Windows Defender and Endpoint Protection
- Describe Microsoft Defender Antivirus capabilities including real-time protection, cloud-delivered protection, automatic sample submission, controlled folder access, and attack surface reduction rules.
- Configure attack surface reduction rules via Group Policy or Intune to block Office macro code execution, executable content from email, credential stealing from LSASS, and process creation from PSExec and WMI commands.
- Implement BitLocker drive encryption with TPM-based key protectors, network unlock for servers, and recovery key escrow to Active Directory to protect data at rest on Windows endpoints and servers.
- Assess Windows endpoint protection posture by reviewing Defender Antivirus detection rates, ASR rule audit events, BitLocker compliance status, and endpoint health attestation data to identify gaps in endpoint hardening coverage.
Scope
Included Topics
- All domains covered by the GIAC Certified Windows Security Administrator (GCWN) certification: Windows Security Architecture, Active Directory Security, Group Policy Hardening, Windows Credential Protection, PowerShell Security, Windows Logging and Monitoring, and Windows Patch Management.
- Intermediate-level Windows enterprise security administration including Active Directory design and hardening, Group Policy Object configuration, credential theft mitigation, PowerShell constrained language mode enforcement, Windows Defender features, and centralized event log collection.
- Key technologies and tools: Active Directory Domain Services, Group Policy Management Console, LAPS (Local Administrator Password Solution), Credential Guard, Windows Defender Application Control (WDAC), AppLocker, BitLocker, Windows Event Forwarding, Sysmon, PowerShell logging and transcription, WSUS, Microsoft Defender for Endpoint, Kerberos protocol, NTLM authentication, and tiered administration models.
- Scenario-driven Windows security decisions requiring balancing security hardening, user productivity, operational complexity, and backward compatibility across enterprise Active Directory environments.
Not Covered
- Linux, macOS, and non-Windows operating system administration and security except where cross-platform interoperability affects Windows security posture.

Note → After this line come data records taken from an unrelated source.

Below are the code and all the weights of a small trained network. Each question names an input and a class and asks about switching units off, where a switched-off unit gives its printed mean instead of its output.

import numpy as np


def w(rows, s, z=0):
    codes = np.array(rows[::2]) - 128.0
    scale = np.full(codes.shape[1], s)
    scale[-1] = z or s
    return codes * scale


def norm(h):
    return h / np.sqrt((h * h).mean(-1, keepdims=True) + 1e-5)


def f(y):
    return y / 2 * (1 + np.tanh(0.7978845608 * (y + 0.044715 * y**3)))


def log_softmax(a):
    a = a - a.max(-1, keepdims=True)
    return a - np.log(np.exp(a).sum(-1, keepdims=True))


def net(x, mask):
    res = np.array(x, float).reshape(1, 2) / 4 @ E
    u = 0
    for l in range(4):
        y = f(norm(res) @ A[l][:, :-1].T + A[l][:, -1])
        res = res + np.where(mask[u : u + 7], y, B[l][:, -1]) @ B[l][:, :-1]
        u += 7
    return log_softmax(norm(res)[-1] @ U[:, :-1].T + U[:, -1])


A, B = {}, {}
E = w([
[190,225,61,204],'x0',
[63,254,161,115],'x1',
],0.0031)
A[0] = w([
[17,101,224,110,64],'0.n0',
[68,187,187,85,93],'0.n1',
[28,105,30,96,21],'0.n2',
[150,179,112,146,134],'0.n3',
[134,98,96,90,167],'0.n4',
[230,130,117,186,3],'0.n5',
[114,2,234,201,126],'0.n6',
],0.008,0.0012)
B[0] = w([
[2,185,93,91,228],'0.n0',
[74,134,107,107,195],'0.n1',
[138,75,93,224,125],'0.n2',
[126,172,178,92,163],'0.n3',
[101,144,188,64,151],'0.n4',
[28,24,54,192,186],'0.n5',
[199,22,116,74,253],'0.n6',
],0.0065,0.0048)
A[1] = w([
[255,103,199,6,98],'1.n0',
[37,80,168,153,1],'1.n1',
[177,208,172,175,68],'1.n2',
[103,60,214,57,28],'1.n3',
[240,51,98,201,109],'1.n4',
[97,40,48,127,28],'1.n5',
[96,70,105,190,168],'1.n6',
],0.0087,0.00075)
B[1] = w([
[89,145,199,39,216],'1.n0',
[134,135,147,179,169],'1.n1',
[156,81,197,254,156],'1.n2',
[102,128,156,172,211],'1.n3',
[73,188,74,108,211],'1.n4',
[200,125,115,153,254],'1.n5',
[233,162,130,106,186],'1.n6',
],0.0074,0.0052)
A[2] = w([
[136,235,49,125,82],'2.n0',
[150,153,15,128,150],'2.n1',
[99,141,163,252,185],'2.n2',
[124,223,213,199,208],'2.n3',
[111,106,138,34,56],'2.n4',
[82,2,144,57,6],'2.n5',
[120,116,224,77,187],'2.n6',
],0.0078,0.0023)
B[2] = w([
[190,122,138,128,180],'2.n0',
[167,106,140,165,193],'2.n1',
[63,81,122,46,222],'2.n2',
[153,8,82,143,233],'2.n3',
[183,92,128,70,206],'2.n4',
[124,117,152,138,254],'2.n5',
[172,146,108,120,218],'2.n6',
],0.012,0.0041)
A[3] = w([
[142,101,151,59,7],'3.n0',
[252,131,148,71,172],'3.n1',
[180,152,43,214,201],'3.n2',
[130,141,64,62,41],'3.n3',
[133,142,139,140,50],'3.n4',
[254,97,142,201,159],'3.n5',
[62,168,169,59,173],'3.n6',
],0.0098,0.0021)
B[3] = w([
[188,164,150,82,182],'3.n0',
[107,183,220,171,254],'3.n1',
[243,64,133,235,197],'3.n2',
[79,196,138,87,149],'3.n3',
[90,159,130,145,110],'3.n4',
[57,210,132,165,225],'3.n5',
[101,254,34,189,194],'3.n6',
],0.0076,0.0064)
U = w([
[156,197,221,12,44],'0',
[165,163,118,215,253],'1',
[6,239,31,79,96],'2',
[67,14,53,87,58],'3',
],0.014,0.0016)

Each question gives the input, the list of numbers given to net, and the class t.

- Cloud-only Azure Active Directory and Microsoft Entra ID administration unless directly relevant to hybrid on-premises Active Directory security.
- Advanced malware analysis and reverse engineering beyond what is needed for understanding Windows endpoint defense mechanisms.
- Network infrastructure device configuration including routers, switches, and firewalls unless directly related to Windows network security features.
- Software development practices and secure coding principles outside the scope of PowerShell scripting and Windows automation security.